1.) Whatever voltage is shown on the meter is exactly half the true output voltage.
2.) Whatever dB level shown on the meter is always 6dB less than the dB which the meter would show if it were able to be connected across the entire output.

You can confirm this by connecting the test setup to an audio signal generator which has a balanced output such as an XLR connection.

Example: You wish to set the output of the tape deck to +4dBu. This corresponds to 1.23 volts RMS across the output. Since the output measurement is in dBu, you do not use the termination resistors. Connecting the dB/volt meter as shown, you would look for 0.615 volts RMS on the meter. If the voltmeter happens to read dBm and is calibrated for 600 ohms (most are), it would read '-2' instead of '+4'.

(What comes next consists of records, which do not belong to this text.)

Below is a small trained network, with its code and all its weights. Each question gives an input and a class and asks what happens when units are switched off, that is, made to give their printed mean instead of their output.

import numpy as np


def w(rows, s, z=0):
    codes = np.array(rows[::2]) - 128.0
    scale = np.full(codes.shape[1], s)
    scale[-1] = z or s
    return codes * scale


def f(y):
    return y / 2 * (1 + np.tanh(0.7978845608 * (y + 0.044715 * y**3)))


def log_softmax(a):
    a = a - a.max(-1, keepdims=True)
    return a - np.log(np.exp(a).sum(-1, keepdims=True))


def net(x, mask):
    res = np.array(x, float).reshape(1, 8) / 4 @ E
    y = f(res @ A[0][:, :-1].T + A[0][:, -1])
    res = res + np.where(mask, y, B[0][:, -1]) @ B[0][:, :-1]
    return log_softmax(res[-1] @ U[:, :-1].T + U[:, -1])


A, B = {}, {}
E = w([
[198,156,54,156,43,128,135,143],'x0',
[100,25,96,84,64,81,114,118],'x1',
[166,83,108,127,174,131,254,69],'x2',
[208,103,147,42,168,199,92,108],'x3',
[121,75,145,193,82,201,105,75],'x4',
[128,128,129,127,126,128,128,127],'x5',
[66,143,124,87,66,199,186,161],'x6',
[129,128,129,129,126,129,128,129],'x7',
],0.0099)
A[0] = w([
[180,94,130,126,148,125,188,65,24],'neuron 1',
[97,169,179,170,94,98,74,166,84],'neuron 2',
[167,191,148,183,161,186,149,103,62],'neuron 3',
[208,80,148,76,160,180,157,136,123],'neuron 4',
[121,128,153,87,88,121,54,131,65],'neuron 5',
[155,186,167,90,150,82,155,165,68],'neuron 6',
[163,142,136,140,183,20,105,125,107],'neuron 7',
[126,121,89,176,184,119,238,90,152],'neuron 8',
[90,148,78,113,167,32,168,229,152],'neuron 9',
[166,93,110,97,160,213,65,107,114],'neuron 10',
[162,124,96,39,171,141,129,195,164],'neuron 11',
[122,46,125,104,81,103,119,140,2],'neuron 12',
[62,154,110,252,64,79,161,114,183],'neuron 13',
[183,108,99,179,146,101,77,86,107],'neuron 14',
[94,129,122,202,126,53,254,71,68],'neuron 15',
[84,57,114,254,129,223,67,40,58],'neuron 16',
[90,189,150,175,211,210,121,139,70],'neuron 17',
[235,156,186,77,91,159,108,91,112],'neuron 18',
[172,151,125,136,103,138,98,170,220],'neuron 19',
[193,118,135,157,164,78,70,104,41],'neuron 20',
[168,76,20,130,71,102,134,154,205],'neuron 21',
[157,223,132,159,137,146,148,132,98],'neuron 22',
[126,134,111,50,125,58,133,144,79],'neuron 23',
[22,105,188,176,170,85,141,137,155],'neuron 24',
[71,176,121,157,127,121,48,137,70],'neuron 25',
[138,143,187,94,100,133,62,152,67],'neuron 26',
[71,169,145,47,85,194,190,164,79],'neuron 27',
[109,76,150,172,106,165,135,150,24],'neuron 28',
[83,88,212,40,193,163,83,98,177],'neuron 29',
[62,59,115,66,136,84,116,116,106],'neuron 30',
[167,100,139,169,189,72,83,113,84],'neuron 31',
[130,67,110,95,94,113,99,121,107],'neuron 32',
],0.0099,0.0047)
B[0] = w([
[108,126,94,41,128,134,173,103,180],'neuron 1',
[102,116,118,50,136,107,150,78,178],'neuron 2',
[142,81,165,107,140,86,134,124,178],'neuron 3',
[105,155,97,103,121,79,82,79,207],'neuron 4',
[120,100,111,65,138,114,164,92,163],'neuron 5',
[141,121,138,122,194,183,155,167,167],'neuron 6',
[83,120,117,181,107,154,147,136,190],'neuron 7',
[133,136,123,78,103,136,151,120,222],'neuron 8',
[113,167,145,141,176,211,136,120,219],'neuron 9',
[98,160,100,180,173,126,77,80,192],'neuron 10',
[89,156,123,165,156,195,95,78,194],'neuron 11',
[139,27,162,134,159,75,120,142,165],'neuron 12',
[138,166,144,168,159,125,56,83,245],'neuron 13',
[99,129,116,135,96,140,171,142,169],'neuron 14',
[86,141,105,58,145,86,113,71,218],'neuron 15',
[107,132,121,125,193,255,141,201,212],'neuron 16',
[134,71,199,131,152,50,158,172,188],'neuron 17',
[132,140,152,172,134,114,95,104,189],'neuron 18',
[162,147,154,79,93,125,150,81,176],'neuron 19',
[78,124,73,175,82,107,167,179,164],'neuron 20',
[201,151,193,150,122,129,155,128,228],'neuron 21',
[179,99,216,148,159,59,149,148,176],'neuron 22',
[126,128,136,130,194,182,122,155,170],'neuron 23',
[210,190,146,160,46,149,65,85,205],'neuron 24',
[110,91,93,7,135,116,172,77,173],'neuron 25',
[110,102,98,60,121,129,132,90,160],'neuron 26',
[55,119,59,218,80,54,166,205,197],'neuron 27',
[102,119,111,128,152,144,131,144,142],'neuron 28',
[175,200,186,126,47,134,106,119,230],'neuron 29',
[181,99,204,139,167,79,153,187,188],'neuron 30',
[91,115,96,148,60,92,181,193,172],'neuron 31',
[149,126,162,157,176,78,118,121,173],'neuron 32',
],0.0097,0.012)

Example: You wish to set the output of the tape deck to 0dBm. The deck calls for a 600 ohm load on the output. You terminate the output as shown, and connect the voltmeter. The voltage corresponding to 0dBm (1 milliwatt) into 600 ohms is 0.775 volts RMS. The voltmeter would read 0.3875 volts. If the voltmeter has a dBm scale, it would read '-6' instead of '0'.

Where to get a decent dB meter? Of course, one can buy a new meter for $300 and up, but for almost all audio measurements, a good used meter will be just fine.
For most people who do not wish to maintain and calibrate their own test equipment, seek out a used Leader or Tenma meter from a surplus equipment vendor. Such items cost about $200-300.
For hobby use, and if you can deal with it, try a classic Hewlett-Packard 400LR, which is a rackmounted AC VTVM which reads directly in volts and dBm (@600 ohms). It has a 1 megohm input impedance and is accurate to 0.1dB over a range of 10Hz to 1MHz, and since it uses vacuum tubes and is American made, it's built like a tank and will still be around after the pulse. The cost? $40 and a bit of TLC every now and then.

Happy measuring!